The same could be said, with regard to epidemiological studies and with human studies, about the low fat high carbohydrate diet and indeed a diet higher in monounsaturated fats. What we do know is that rates of heart disease have risen year on year with a slight approach toward a plateau in very recent years. One cannot attribute this very slight fall in the rise of cvd/chd to statin use because of the shennagigans of Big Pharma and its dodgy data.
 
80% of diabetics die of cardiovascular disease. I see that as a reason to be extra careful.

But you no longer have diabetes? The ND cured you remember?
The PURE study is exactly what you are looking for I have linked to it for you before.
Whatever you do please don't go down the seed oil route in your desire to avoid sat fat (which is of course impossible as anything with fat in it contains Sat, Mono and Poly thy are a trinity). I think you'll find there is plenty of evidence that those are not good for us whatever the WFPB advocates may say.
 
But you no longer have diabetes? The ND cured you remember?
The PURE study is exactly what you are looking for I have linked to it for you before.
Whatever you do please don't go down the seed oil route in your desire to avoid sat fat (which is of course impossible as anything with fat in it contains Sat, Mono and Poly thy are a trinity). I think you'll find there is plenty of evidence that those are not good for us whatever the WFPB advocates may say.

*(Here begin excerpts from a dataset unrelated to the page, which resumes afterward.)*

Here are a small network's activations along a few directions, averaged over the inputs that share one value of a field.
Values that are neighbours, or in one group, have similar rows; names and order tell nothing.
(in the rows, 500 means zero)
Random noise pushes rows far along 21 fixed directions. That doesn't count. These rows show it; they differ only by the noise:
[502 551 720 361 494 568 279 390 521 384 405 499 629 278 453 408 372 468
 448 454 470 596 589 544 514 507 513 516 577 531 601 518 417 432 383 395]
[438 494 637 374 515 424 515 474 533 538 605 555 519 384 542 391 389 407
 411 589 473 407 584 497 562 504 353 401 703 520 381 540 440 563 297 470]
[696 292 661 482 551 584 541 353 319 720 417 479 497 447 547 404 493 558
 451 713 470 519 530 386 641 570 487 434 375 435 685 742 468 465 499 417]
[439 526 496 606 746 414 712 499 409 678 372 601 575 342 449 337 416 699
 392 342 397 516 603 643 378 629 362 376 684 694 715 609 410 374 309 488]
[439 563 365 404 453 526 487 491 592 563 697 681 354 555 493 574 537 546
 651 688 332 589 439 721 534 407 657 433 401 490 667 426 499 442 446 264]
[391 470 517 407 559 587 332 570 320 587 324 578 768 494 631 532 542 646
 434 476 438 820 243 657 601 590 632 411 527 420 599 490 369 244 604 440]
[479 499 570 517 389 597 493 425 433 564 424 634 488 476 622 646 651 600
 406 761 438 495 426 622 435 631 650 488 638 394 517 543 512 357 554 480]
[431 534 545 755 497 642 525 624 463 451 416 524 394 485 351 401 736 551
 574 667 791 455 625 354 556 548 455 524 446 463 720 575 462 496 440 571]
[444 477 542 322 702 520 418 751 636 437 634 425 377 557 305 521 398 713
 533 588 504 407 643 680 313 382 500 422 536 683 261 567 837 423 656 648]
[480 369 511 489 563 516 324 618 437 551 394 510 481 541 505 535 684 509
 675 631 713 418 545 361 657 450 512 327 621 524 530 676 401 398 486 339]
[575 551 444 546 507 634 327 389 603 526 507 534 637 574 556 431 181 317
 532 599 374 276 680 464 451 685 567 406 554 576 687 538 425 423 603 353]
[624 700 301 647 673 504 577 605 592 532 303 561 581 418 677 560 582 381
 371 350 455 423 516 595 491 563 544 681 628 482 457 361 584 506 562 418]
[432 446 404 573 736 610 562 517 338 786 613 445 566 704 307 259 441 480
 497 429 538 632 520 326 501 597 296 377 564 509 465 466 531 683 640 667]
[654 435 414 648 626 505 586 415 617 566 624 468 405 441 565 418 437 314
 583 518 414 315 747 382 543 587 442 476 410 510 485 608 513 645 353 434]
[499 499 517 640 613 595 295 695 453 427 343 228 542 603 253 585 692 708
 682 466 776 690 502 309 593 407 524 471 411 487 442 620 512 559 472 448]
[392 450 534 483 472 497 540 373 369 407 793 731 364 627 505 518 467 560
 666 659 479 611 445 533 496 495 520 570 295 371 406 347 384 644 442 453]
[580 377 641 328 530 444 304 339 473 261 571 440 552 397 446 445 480 469
 635 223 468 552 745 349 525 359 389 423 407 532 480 604 511 600 343 451]
[519 581 520 455 650 458 450 562 273 444 407 525 520 622 391 597 557 559
 424 346 577 723 480 433 466 480 450 725 541 457 463 332 592 701 424 421]
[520 554 597 704 484 578 609 383 508 595 521 533 437 577 516 460 735 657
 600 538 574 543 486 493 489 489 462 511 526 418 385 558 458 625 399 565]
[432 508 330 281 664 581 164 444 394 761 413 577 434 453 580 520 417 134
 579 470 483 523 490 411 449 601 646 525 671 616 681 287 401 333 637 269]
[432 358 623 537 695 571 495 538 401 534 525 651 567 617 365 345 445 487
 474 431 558 561 565 575 457 645 477 505 552 551 451 507 506 467 658 565]
[458 554 386 546 333 347 540 674 476 208 369 530 576 407 722 527 441 718
 572 466 586 403 301 512 497 397 446 488 394 494 471 498 313 395 498 766]
[489 468 604 515 540 444 586 620 432 535 314 350 592 437 501 473 653 754
 424 369 631 508 451 453 515 385 397 374 475 554 464 664 538 342 559 662]


Values of C:
c15: [482 625 279 720 483 575 592 419 609 345 593 543 485 399 413 514 610 602
 621 535 407 515 597 553 442 535 457 460 567 399 544 481 523 651 400 519]
c16: [563 389 484 538 647 500 355 646 399 447 440 568 494 611 586 633 481 520
 543 667 563 449 576 511 536 661 506 555 700 471 411 616 553 598 347 441]
c10: [548 676 386 622 200 584 581 429 616 591 451 365 445 735 489 601 615 631
 593 569 507 448 332 462 459 358 613 475 318 490 755 487 541 448 635 477]
c12: [522 269 638 516 522 357 645 652 391 448 402 592 304 598 428 608 555 478
 367 539 592 469 485 577 371 652 600 743 503 561 437 559 629 485 486 645]
c14: [582 452 273 384 520 508 409 418 444 389 470 615 512 464 409 433 510 445
 633 328 446 583 458 499 476 388 462 513 635 518 608 382 504 603 671 527]
c9: [434 527 368 434 426 477 433 433 415 388 510 656 530 583 349 434 346 582
 603 459 495 403 536 523 337 459 384 382 769 612 635 431 436 516 666 583]
c5: [536 299 283 372 629 405 582 586 456 497 647 481 347 415 479 358 465 426
 619 304 414 578 607 430 563 399 393 426 178 597 785 553 579 494 417 571]
c13: [411 664 460 537 473 405 543 571 490 407 473 481 539 423 509 508 301 526
 431 528 552 414 480 490 489 505 425 567 528 532 522 389 369 501 393 475]
c8: [440 487 589 649 504 547 473 569 530 392 511 565 673 738 447 507 607 382
 395 277 527 520 644 524 517 667 539 534 523 487 587 533 588 483 498 487]
c11: [579 260 630 492 631 504 476 482 567 550 522 367 439 277 442 433 435 455
 579 634 541 486 540 501 658 528 507 450 462 515 336 701 445 508 424 427]
c1: [490 572 465 538 396 488 598 524 566 498 377 380 565 257 345 456 460 427
 293 617 492 510 500 455 549 552 451 470 737 482 567 547 454 564 390 502]
c3: [323 384 375 381 782 425 312 704 351 460 548 430 627 645 612 643 324 331
 519 375 593 423 582 353 484 607 533 455 451 568 283 381 503 362 657 386]
c6: [357 596 499 433 578 574 368 507 634 410 751 537 570 588 674 365 388 504
 677 409 470 489 625 555 503 441 439 420 318 522 460 410 488 459 433 544]
c7: [612 511 510 392 339 476 503 225 333 325 560 543 471 376 577 531 353 524
 458 626 398 383 613 303 445 472 411 557 421 407 697 480 468 611 453 494]
c4: [496 547 533 680 203 540 503 513 878 371 572 588 488 596 377 415 371 358
 625 584 473 427 380 734 546 528 697 538 414 543 554 507 315 461 547 462]
c2: [477 431 425 587 306 331 667 563 386 453 504 691 648 863 553 655 506 663
 456 472 399 469 390 621 552 558 504 371 584 471 636 588 441 488 472 419]
The values of C form a line.
Name the neighbours of c5, in listed order.
Answer: c10, c6
Name the neighbours of c7, in listed order.
Answer: c8
Name the neighbours of c2, in listed order.
Answer: c9, c13
Name the neighbours of c15, in listed order.
Answer: c14, c11

Values of D:
d9: [453 464 690 534 271 324 690 566 375 442 412 504 635 817 574 731 655 619
 152 198 353 486 554 564 309 642 509 456 406 550 688 634 752 330 415 674]
d13: [608 426 176 472 667 535 308 522 434 398 516 456 421 533 403 586 225 224
 584 416 429 525 516 380 338 634 654 748 397 537 401 241 558 635 813 536]
d1: [337 666 731 519 230 379 579 525 430 326 462 743 498 610 596 573 759 863
 514 523 598 617 325 682 493 355 442 515 618 426 494 491 357 510 183 554]
d10: [536 522 355 586 740 445 407 859 543 454 400 489 253 428 608 483 553 732
 816 699 728 426 511 517 565 405 422 572 584 594 454 626 465 601 115 554]
d5: [709 226 584 494 612 478 578 370 440 639 580 519 292 621 339 355 376 313
 566 514 549 261 762 329 483 540 414 517 461 659 644 662 597 593 566 436]
d4: [410 594 420 580 612 593 383 613 481 514 501 576 761 814 646 578 656 619
 581 418 562 498 446 533 551 479 500 337 597 407 264 452 510 449 745 478]
d3: [286 614 615 623 387 771 215 202 467 323 516 563 742 682 351 404 567 483
 605 110 518 592 714 398 222 639 550 403 503 517 690 390 435 353 764 625]
d16: [534 514 496 421 201 499 513 483 658 484 460 590 559 663 386 416 391 442
 447 480 377 421 420 647 436 475 574 420 590 617 809 555 524 378 668 556]
d14: [286 741 436 379 315 572 498 320 643 700 712 523 364 616 337 367 757 428
 614 264 419 685 524 531 364 298 430 366 620 587 713 322 581 565 396 571]
d8: [419 429 702 308 298 545 478 557 529 634 657 404 528 669 486 406 598 511
 343 591 473 590 426 509 565 450 356 330 689 450 406 639 692 602 404 780]
d11: [496 412 595 503 527 646 585 408 521 534 636 422 784 409 328 272 498 301
 313 626 585 506 573 306 802 500 267 281 648 267 265 549 501 692 724 460]
d12: [315 324 570 649 638 674 450 500 644 451 767 528 622 288 559 290 612 311
 619 554 544 651 571 559 799 643 482 343 401 295 247 575 335 485 429 554]
d2: [599 559 511 608 481 347 715 542 524 468 440 301 303 462 137 596 363 337
 370 416 648 609 310 459 490 435 565 948 302 529 380 255 517 729 548 407]
d6: [218 840 373 607 420 512 801 270 442 725 857 640 208 694 386 475 698 431
 493 547 513 426 631 323 249 482 283 522 618 477 605 166 582 790 305 552]
d7: [528 456 530 358 159 454 313 552 601 345 584 399 471 634 545 699 608 513
 598 650 468 558 334 473 628 354 613 422 460 370 347 590 499 580 399 484]
d15: [621 432 558 471 425 485 481 423 653 649 338 442 363 358 431 454 450 682
 595 484 345 575 370 755 337 494 689 492 578 714 598 694 443 352 424 595]
The values of D form a line.
Name the neighbours of d9, in listed order.
Answer: d4
Name the neighbours of d7, in listed order.
Answer: d1, d3
Name the neighbours of d14, in listed order.
Answer: d16, d15
Name the neighbours of d8, in listed order.
Answer: d10, d5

The damage done by diabetes to the cardiovascular system remains, as does the damage done by smoking. This is one of the reasons imo to be extra careful and also one of the reasons to doubt this "new" information about LDL and cardiovascular mortality. The damage done by high LDL is done over a period of about 30 years so there is not much point in looking at people's LDL levels immediately before death and drawing conclusions from that.
 
So how can you know whether saturated fat has suddenly become safe for us? You would need epidemiological evidence over many decades and that, so far, shows the opposite
I would argue that it shows nothing of the sort. But as you say no-one knows.. its all "associations" and "mays" as I say I prefer to think that a food that mankind has eaten for millennia is probably not harmful whereas seed oils introduced over the past few decades are far more likely to be culprits in the avalanche of CVD and diabetes. You pays yer money and takes a guess like everyone else.